The Centre’s disinvestment drive got a boost on Friday with the second tranche of central public sector enterprise (CPSE) exchange-traded funds (ETF) getting bids of approximately Rs 12,000 crore as per figures available at 6.30 pm – nearly two and half times the issue size of Rs 4,500 crore.
The non-anchor portion of the issue, which concluded on Friday, received bids of Rs 6,000 crore, twice the amount of Rs 3,000 crore reserved in the issue. The CPSE ETF planned to raise up to Rs 4,500 crore with an option to retain oversubscription of Rs 1,500 crore. On Tuesday, the anchor portion of the ETF received bids worth Rs 6,000 crore, four times more than the units on offer.
The Employees’ Provident Fund Organisation (EPFO) was one of the biggest bidders in the anchor category, it submitted an application worth Rs 800 crore, according to sources. Morgan Stanley, Nomura, Kotak MF, State Bank of India, and LIC were among the other domestic and foreign institutions that participated in the anchor allotment.
Retail investors will get first preference as part of the CPSE ETF further fund offer (FFO). CPSE ETFs include stocks such as ONGC, Coal India, Indian Oil, Gail (India), Power Finance Corp, Rural Electrification Corp, Container Corporation of India, Bharat Electronics, Oil India and Engineers India.
ETF is a marketable security that tracks a basket of assets such as stocks. Unlike mutual funds, it trades like a stock.

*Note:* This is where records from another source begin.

Each row below holds a small network's activations on one record, seen along a few directions.
Each row is followed by the record's values for the fields N, K, E, F, L, B, S, W.
Not every record has every field; a missing one is written none.
Other fields move the rows too, some of them a lot.
Strong random noise was added to every row along 7 fixed directions; ignore it. To show where, here is one row again and again, with new noise each time:
[ 203  284 -119 -319   55  357 -231 -117  -58 -180 -107  219  183   58
 -300  137  133  251  107 -378  -96 -246  163  171  162  322   98]
[  21  156  388  492 -337  -96 -147   -8 -404  132  384   43  -21 -155
 -361 -446  282   50 -498  510  261   33  -38  375   53 -209  149]
[ 391   95  318  340 -307  115   75  207 -270 -139  314  122  232   -4
 -107 -173  229   14 -386   41 -108  -16  -51  -81  141   16   72]
[-138 -100 -265   40  217  347 -391  349 -209   25  212  135  344  -41
  116 -104  444  307 -640  123  258  -89 -193  -53  120  186  379]
[ 637  275  725  543 -560  -47  131  167 -158 -101  420  210  306    1
 -451 -125   51  -89  -93   40 -302 -179  134  131  270   44  -89]
[ -94  139  -11  -67   26  108 -339 -156  -99   60  147   23  -30 -120
 -122    3   69   74 -257   -2  216 -142  104  307   92 -133  143]
[ 262  340  214  -18 -195  142  -22  -31 -151 -157 -121  226  157  113
 -447 -145  210  270  147  -43 -152  -61   57  285  117  303  -53]
[-112   -2  319  -59  100 -205 -374   63  627  201  238  -99  106  -98
  352  567 -530 -242   -7 -226  -24 -315  234  316  292 -427 -234]
[  15   -1 -119 -358  136  189   96 -259 -350 -263   40 -127 -159  111
  161    4  214   37 -198 -193  147  240    1 -338  -35  -35  -57]

[-254 -142  143   27 -143 -193 -187 -141   24  228  255 -132 -208 -167
 -159   40 -101 -180  313  361  159  -22   38  220   12 -221  -98] | N=n1, K=k2, E=e1, F=none, L=l5, B=none, S=none, W=w2
[  59  -74  319  248  100 -295 -192  144  405  392  112   98  179  188
  201  264 -595  -91  -69 -142 -297 -246  -11   15  203 -337   -3] | N=none, K=none, E=none, F=f1, L=l2, B=none, S=none, W=w4
[ -68  105  300  163   68  -42   32   23    9  -59  179 -121  118   99
  250 -197  232   48 -582   90  311  127 -114  -85  -82   21 -156] | N=none, K=none, E=none, F=f2, L=l3, B=none, S=none, W=w3
[ 281  222 -425 -103 -508  215  119 -179  -95 -425 -259   57 -320 -452
  102  -29   39  -30  -13 -352 -146  -27   23  438 -183 -142  138] | N=n2, K=k1, E=e1, F=none, L=none, B=b1, S=s3, W=w4
[ 151  -87  -62  -70  -95  149   44 -184 -270 -136  236   76   27   53
 -332   42  227  -24  174  -39   81 -112  143 -221  105  218   67] | N=n2, K=k1, E=e1, F=none, L=l5, B=none, S=none, W=w4
[ -74   76  338  293  125 -200 -143  361  446  130  -25   38  332   -9
  222  -60   -8   82 -334  163  -39 -127 -139  227   86  -30 -164] | N=none, K=none, E=none, F=f2, L=none, B=b1, S=s4, W=w3
[ 240 -288  -80 -179   12  -14   28  192 -102 -220  207  -89  102  -56
  328  401 -166 -105   -3 -328 -322   57  -31 -391  194 -102  -37] | N=n1, K=k1, E=e1, F=none, L=none, B=b1, S=s4, W=w4
[  56   66 -339 -174 -153  157   80 -225 -350 -218  -96   37 -144 -191
 -201 -113  302   71   88   64   66  126    5   90  -75  154  153] | N=n1, K=k2, E=e1, F=none, L=none, B=b1, S=s3, W=w4
[  72   67  394  -85  -41 -283  134   44   21 -229   90  -48  230  120
 -191  182   55  138  414  -29 -113   84  111  -22  133  541 -454] | N=none, K=none, E=none, F=f2, L=none, B=b1, S=s3, W=w4
[ 490  389  209  153 -529    8  244   64  123 -294 -267  166   52 -109
 -180 -180   -1  139  228 -293 -328  -72   14  472   46  135 -183] | N=n2, K=k1, E=e1, F=none, L=none, B=b1, S=s2, W=w3
[ -81   37 -139 -292  148  154 -198    7  555   -4 -358   44  194  110
  177  306 -198  144  199 -396 -196 -308   75  183   34  132   -3] | N=none, K=none, E=none, F=f2, L=l5, B=none, S=none, W=w1
[-155 -163  261  -95  -62 -239   45  -42  282   -1    8 -184  -45  -44
   40  316 -272 -184  666  240  -69  148  218  152  169  127 -531] | N=n1, K=k2, E=e1, F=none, L=none, B=b2, S=s2, W=w1
[  86  154  -31   27  160  153 -231   93   95  -87  104  176  335   79
 -310  130  129  100   58  -53   50 -275  172  -59  154  448  178] | N=none, K=none, E=none, F=f2, L=none, B=b2, S=s3, W=w5
[  83   17  -69  109 -172  253 -139 -147 -277  -24   78  112   89 -193
 -479 -186  309   31   30   43   86 -198  139  184  -15  256  320] | N=none, K=none, E=none, F=f2, L=l5, B=none, S=none, W=w1
[ 145 -189  627  458   36 -405   90  259 -162  294  553    9  201  306
 -266 -105   16   39  -84  357  -58  110  -29 -367  227   78  -64] | N=none, K=none, E=none, F=f1, L=l1, B=none, S=none, W=w4
[ -66  -55  -76 -140   74  -56   87 -573 -321  -68  353 -224 -384  -79
 -225  108 -112 -349  327   67  303   23  298 -132  -25 -268  -18] | N=n2, K=k1, E=e1, F=none, L=none, B=b1, S=s3, W=w5
[  26  178 -400 -273   55  372   -6 -395 -229 -152 -252   -9 -256  -53
  196 -257  185  109 -474 -330  160  116  -80   60 -200 -243  258] | N=n1, K=k1, E=e1, F=none, L=l3, B=none, S=none, W=w3
[ 230   49 -197 -427 -231  -77  340 -301  303 -276 -426 -140 -510  -56
  529  358 -633 -432  336 -682 -423  131  132 -134  -60 -534 -174] | N=n2, K=k2, E=e1, F=none, L=none, B=b2, S=s4, W=w4
[ -70 -123  154  213 -227 -311  124  118  222  113   58 -209 -145 -121
  474   21 -222 -137 -239  138   -8  186  -79   79   21 -529 -170] | N=n1, K=k1, E=e1, F=none, L=none, B=b1, S=s2, W=w4
[ 243 -173 -221   31   92  281 -234  254 -138  151  234   84  159   -4
  -16  214  -62   23 -101  -80 -207 -252   47 -251  187   96  423] | N=none, K=none, E=none, F=f1, L=l1, B=none, S=none, W=w4
[  63   43  264  -82  168  -25  214 -490 -427   42  326   76 -106  335
 -539  -72  133  -92  471  172  150  105  293 -621  -32  309 -182] | N=none, K=none, E=none, F=f1, L=l2, B=none, S=none, W=w2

“We received encouraging responses especially from retail investors across the country and are confident that ETF as a category will gain momentum in future,” said Sundeep Sikka, ED and CEO, Reliance Nippon Life Asset Management.
The government aims to raise Rs 56,500 crore by selling stakes in state-owned enterprises in financial year 2016-17. So far, it has disinvested up to Rs 23,528 crore.